# portage chromebook ARM Exynos

## vlotho

Bonjour,

Je poste au cas ou le portage du chromebook est identique à celui de gentoo.

Je n'arrive pas à installer quoi que ce soit avec la commande emerge.

J'ai bien fais un sudo -i dev_install et tous ce s'installe correctement avec la bonne version de l'os sauf que quand je veux installer un programme j'ai droit à un

!!! PORTAGE_BINHOST unset, but use is requested.

Calculating dependencies... done!

emerge: there are no ebuilds to satisfy "gnumeric" for /usr/local/.

emerge: searching for similar names... nothing similar found.

Alors j'ai cherché la variable dans les fichiers et elle est présente dans /usr/local/etc/portage/make.conf, je voulais essayer mettre la ligne dans le fichier /etc/portage/make.profile/make.conf mais impossible d'ouvrir le fichier en lecture/ecriture. je ne sais même pas si ça va fonctionner.

Une idée ?

----------

## El_Goretto

Cela pourrait être plus simple si tu nous expliquais le contexte.

Là, comme çà, je n'ai absolument aucune idée de ce dont tu parles  :Smile: 

Qu'est-ce qu'un "portage de chromebook"?

----------

## vlotho

portage, le gestionnaire de paquets ( de programme, de source, de ce qui correspond à apt-get ou au rpm ) de gentoo.

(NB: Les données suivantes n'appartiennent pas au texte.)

In the rows, zero is written as 128.
Known rows, with every step that occurs:
s, v: [162 126 123 110 125 131 138 136 114 115 135 158  97 140  97 117 135 102
 199 164 139 113 148 113 140 150 119 114 146 148 141 138 154 143  98 110
 127 166 139 155 102 107 115 128 116 123 174 169 162 128 111 125]
v, s: [138 149 125 108 108 123 105 124 122 101 116 140 129  83 108 125 148 163
 140 167 117 104 151 124 157 126 128 147 175 162  84 160 187 119 101 143
 126 137 120 127 139 113 113 140 106  87 142  95 100 145 117 147]
w, v, s, h: [129 174 176 170  95 117 118  62 144 105 122 111 152 169 116 159 155 179
 144 136 114 105 154 126 186 119 148 126 121 121  70 130 223 108 128 101
 163 168  68 120 162 170 140 154 159  90  95  98  82 159 160 188]
f, r, s: [133 148 133  89 205 109 110 119 126 139 115 128  85  70 139  96 100 142
 110 128 155 119 117 124 127 135 140  85 157 161 150 146 163 114 132 120
 101 106 190 158  86  98 104 122 127 177 152  80 113 168  86 175]
f, h, s: [ 89 137  59 140  83 142 133 134 141  92  74 130 152 158 123 135  94 143
 130 128 138  72 174 136 139  82 137 117 144 125 104 127 121 149 108 124
 164 127 113 164 141 140 114 151 116  92 148 110 129 114 116  80]
f, h: [114 140  85 146 112 134 128 130 158  87  97 173 119 119 133 146 107 178
 143 149 127  83 173 136 153 109 125 142 129 107 118 120 114 154  97 147
 159 132 134 146 128 131 105 154 115 107 161 127 114 120  98  84]
r, f: [151 173  82 117 162 107 125 158 140 124 136 144 107  83 150 101 101 115
 150 155 114  99 148 123 139 105 104 139 158 106 127 132 105 126 134 120
 136 128 157 131 122  78 105 135 116 162 172 135 131 113  94  92]
s, v, w: [196  84 159 129 103  96 135 151 122 120 154 158 103 147 106 130 170 119
 144 148 143 151 136 121 144 160 116 108 137 152 119  99 124 148  86 162
 105 146 148 163 112 121 126 101  86 128 138 189 156 119 127 105]
r, w: [103 123  54  97 133 104 134 151 121 127 143 137  92  73 166 154 150 133
 168 138  97 104 156 137 132 114  91 140 173 109 130 128  98 120 130 153
 123 156 146 121 123 103 104 127 134 123 146 161 138 129 117 100]
h, s: [ 97 128  78 119 103 131 155 158 109 105  96 127 142 136 125 124 137 113
 161 137 122  82 160 130 138  99 147 107 185 155 101 143 148 132 116 114
 144 167 115 166 134 115 111 133 118 108 147 114 127 130  99  95]
r, w, n: [ 86 137  72  83 164 111 144 126 116 135 181 159  67 113 152 167 139 175
 170 135 124  86 147 134 104  77 110 121 208 142 133 111  86 149 139 167
 120 143 127 135 131 116 104 120 102 121 145 159 167 145 102 101]
h, f, r, s, v: [157 120 148  89 175 164 115 128 101 182 143 111 109 122 101  74  83  74
 124 118 150 174  71 122  76 171 119  99 116 163 188 164 154 126 146  91
 101 109 168 102  86  94 125 131 160 168 162 109 140 134 136 199]
s, h, f, r, w: [ 84 146  55 132 172 137 173 135 110 178 180 102 139 131 181 158 115 149
 133  62  93 193  89 150  79 125 135 137  96  69 191 143  85  97 177 117
 138 151 114  67 111 128 143 136 179 152  84 138 150 137 157 138]
f, h, s, v, w: [145  85 127 144  47 113 123 121 122 106 109 133 154 198 100 131 121 106
  91 117 165 131 156 130 128 132 115  93 106 144 115  89 112 165  84 147
 125 111 119 170 137 159 136 117  82  90 125 175 163  86 149  83]
r, s, v, w, n: [207 101 204  89 170  95 104  92 131 145 174 163  76 153  78 115 134 145
 105 153 190 126 109 132 134 113 108  69 159 214 112  73 123 182 105 154
  89 106 158 171 121 132 119  90  64 129 165 145 152 139  95 159]
v, s, h, f: [144 168 125 143 105 157 147 115 125 137 129 114 189 144 100 127 130 180
 138 127  93 157  98 151 148 115 151 175  94 122 108 174 156 117 135  91
 167 160  74  63 158 139 146 144 152  77 114  83  94 136 150 164]
h, f, r: [ 99 117  81 121 167 159 157 178 103 162 141 131 125 110 145 120 122 130
 130 110 112 158 107 127  74 131 158 135 147 120 156 162 126 109 143 150
 133 142 148 100  95  98 120 142 139 169 125 101 125 137 127 123]
r, s: [165 143 132 101 165 116 104 130 141 120  95 141  94  71 124 111 117 134
 148 169 129  89 136 130 162 118 120 115 153 170 112 140 139 134 109 105
 128 134 163 147 116  87  99 119 138 132 184  90  89 150  77 153]
f, r: [102 137 103 116 184 123 150 148 125 130 131 148  93 104 150 126 128 153
 141 119 139 123 141 119 116 131 162 104 170 135 150 148 154 110 125 144
 118 140 163 158  87 109 107 131 104 176 128 111 129 151 105 121]
n, w, v, s, h, f: [115 134 172 183  94 149  78  74 126 117 112  79 207 161 113 160 178 151
  99 115  99 136 110 170 167 133 141 174  86 117  99 111 169  57 121 111
 174 154  67  65 184 165 168 160 184  83  38  98  55 170 203 172]
s, v, w, r: [168  66 209 120 109 115 124 144 132 117 140 162 116 143 115 121 196 100
 126 134 173 137 121 110 148 170 133 141 133 153 112 102 103 159 134 150
  85 119 142 170 119 136 165  71  79 152 147 180 144 127 111  90]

les chromebook sur lesquel est installer chrome os utilise portage comme gestionnaire de paquets et apparemment il ce synchronise sur l'arbre de gentoo ...

----------

## xaviermiller

Oui, d'accord... mais "portage de chromebook", ça ne me dit rien...

Comment y installes-tu Gentoo ? En démarrant un LiveLinux ARM et en suivant le manuel ?

----------

## vlotho

gentoo n'est pas installé, après je ne suis pas trop au courant du pourquoi du comment ... les chromebooks sont des netbooks particulier que chrome revend avec leur propre système d'exploitation ( chrome os ) et il est possible d'installer d'autre programme à l'aide de portage. on peut installer portage via la commande dev_install .. : 

http://www.chromium.org/chromium-os/how-tos-and-troubleshooting/install-software-on-base-images

http://www.chromium.org/chromium-os/how-tos-and-troubleshooting/portage-build-faq

en fait j'aurais besoin de debootstrap ...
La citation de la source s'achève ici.